When I was a kid, I used to ride stretched out in the back window of the car with my carsick bucket. Hmm, so wrong. We’ve learned a few things since then.

Even today, an average of 900 children die in car accidents every year, more than 2 little ones each and every day.  One in three children who die in motor vehicle accidents are not buckled up. There is a real racial difference: one in four of the white kids who died were not buckled; this increased to almost half in the black and hispanic children who died in accidents. There is also a socioeconomic difference: not everyone can afford a car seat. Last, there is a geographic difference: far fewer children die in car accidents in states where car seat usage is mandated by law.

Buckle your child into an approved car seat any time your car is in motion, no exceptions. Bad things happen suddenly; prevention is much easier than regret.

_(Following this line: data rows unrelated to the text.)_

Each row is a point on a landscape with many valleys, with its height.
From any point a ball rolls to the lowest of the 2 points nearest to it. It stops when none of these is lower. Distance is the straight distance between rows; heights are no part of it.
(95) h=632:   4  -6  10  -6   9  -7  15   5   1  22  -3   8   1  -1   1 -11   9  24 -12   2
(649) h=584:  -5   4 -13  15  -1  -3  -2  -5   7   4  10 -10 -21   1  19  25 -11  14  12 -11
(200) h=560:   3  -6   5  -9   8  -2  16   2   2  15   1   3   9  -7   4 -22   5  12 -13  -5
(757) h=818:  -5   0   1  -1   2  11 -15 -22 -13 -12  -4   9  -6  15   5  12   6 -12   5  -6
(156) h=418:  -6   0  -7 -15  -2 -11   5  -8   3  -3   8  -1   6  -4   5 -23   9  -8  -5  -9
(637) h=497:   9  -2   2  13  -1   0   1   2   3 -12   4  -4   0  -2  -1 -19  11  -1  -4   6
(260) h=496:   9  -1  -9  11   3  -4   2   3 -14  12  -3 -14  -7  -3   2  24   2  21  -9  -3
(585) h=315: -10   3  15  -5   5   0   4 -10  -1   2   5   0  -9   4   8  -7  -2   8  -5 -18
(98) h=314:  -4   0  -5  -5 -12 -11  -5  -4  -1 -14   6  -1   5  -2  -1 -14  10 -11  -8  -4
(203) h=400:  -2   8  17 -18  13   4  11   5  -2  12  -4  -5  16  -7   4 -15  -4   3   3  -2
(67) h=321:   7   3   6 -12  -1   4   9  10  11   3  -3  -4   9   3  -6 -22   5 -14   6  10
(141) h=257:  -2   4  20   6   8  -3  10   0  -8   0  -1  11  -7 -14   4 -14  -9  17   1  -3
(723) h=605:  -6   6  14 -11   3  10   4 -12  -4   5  -7  12  -2   5   9 -14   5 -25   0  -5
(289) h=438:   1  -1 -11  -9 -15 -16  -2   8   6  -5   5  -4  16  -6  -6 -17  11 -14  -8   6
(650) h=732:  -3   4  -9 -10  -6   6 -15 -26 -12 -12  -3  17  -2  10   0   1   6 -23  -2   2
(99) h=665:   4  -9  -3  10 -13  15  -5  -1  -1 -26  -4   8  -7   2  -5   7  -4  -4  12   7
(812) h=530:  10   4  -4   0   4   0  -7  14  -1  16  -7  -5 -11   9 -16  11   3  15 -13   7
(351) h=491:   0   7  -2 -21  -8   2   1  -2   7  -4   0   3   7   2  -3 -23   2 -29   8   7
(583) h=551:   2   2 -11  16   7  -3   4  -3  -4  13   4 -12 -13  -6   7  21  -9  21   1 -10
(559) h=253: -13   7  20 -13   9  -9   8 -13   5  13  11   3 -10   5  10   9 -14  10  -4 -16
(720) h=186:  -3  -1  -6   2 -17  -5  -1   1  -8 -11   6  -4   0  -2   5  -7  11   3 -14 -12
(193) h=469:  14  -1  -2  14 -12  -1  -7  13  -6 -14  -5   0   2   2 -10   2  16   5  -5  16
(469) h=598:   9  -9  -6  13  -6   6  -5  -9   3 -25   6   5   8   0   2 -14  10 -12   1   9
(448) h=278:  -9   2  18  -9  18   4  10   5   2  19  -4  -2   4  -5   1  -4 -11   7   4  -7
(607) h=370:   5   7  -6   8   5  -3  -4   4  -1  -5  -6 -10  -5   5 -18  -2   0   9   6  10
(458) h=629:  11   5   1  -4  13   1   3  10  -2  24  -2  -6  -8   3  -7   2  -5  16 -15   2
(780) h=333:   1   8  24   6   3  -5  14   3  -4   1   0   4   7 -13   8 -24   1   4   0   4
(339) h=151:  -4   2  23   1  19  -3   8   4  -4  14  -3   6   5 -12   3  -6 -13  19   2   0
(403) h=687:  -4  -5  12  -3   2  15  -1  -6  -1  -2  -9   5  -6   2  -3  -6   1 -26   2  -1
(230) h=470:  -5  10 -10  -5   5  -6   1  -5   0  -1  -2 -15  -5   4 -14   6  -7   7   1  -2
(250) h=412:  21   6   2   9  -3 -13  -4  13   2   8   9   1   9 -12   7 -19  22 -11 -13  18
(367) h=652:   8  -8 -22  13   2   3 -15   8   9  -5   4  -1  -1  11   5  35 -14  22  18  10
(599) h=778:  -4  -2   7  10   7   5   1   5   6   1  -7  -2 -13  -2  -7  -4  -3   0   4  -5
(214) h=394:  -1   3  13   5   3   6   2  -7  -2 -12   5   0  -9   0   7 -15   6  -3  -4  -8
(423) h=773:  -9   0   3   9   4  -5   5  12   6  17 -11  -4 -13  -5  -5   3  -3  10   3  -5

Which car seat you buy depends on your child’s size, his or her age, and the type of car you drive. Read your car manual and the car seat’s manual because instructions and weight limits vary quite a bit between brands. Some general guidelines:

  • Infants and toddlers under two face backward as long as they fit. You can smush them a little. Check your seat instructions: there will be a maximum height or weight listed.
  • Toddlers and young children go in forward-facing car seats as long as they fit. They no longer fit if their head is above the back of the car seat with nothing to support it. Check that maximum height or weight listed on your car seat instructions again.
  • When they no longer fit into the car seat, they go in booster seats until the seat belt fits.
  • Seat belts fit when the upper belt lies over the shoulder and chest (not the neck) and the lower belt lies across the hips. Generally, that’s when the child is between eight and twelve and about four-foot-nine.
  • Children under 13 need to ride in the back seat.
  • If you have questions or just want someone to double-check your installation, local fire or police departments are usually more than happy to help.

The American Academy of Pediatrics has a comprehensive review of car seats, kept up to date every year, at HealthChildren.org. Read through it for more precise information on seats specific to your child’s age.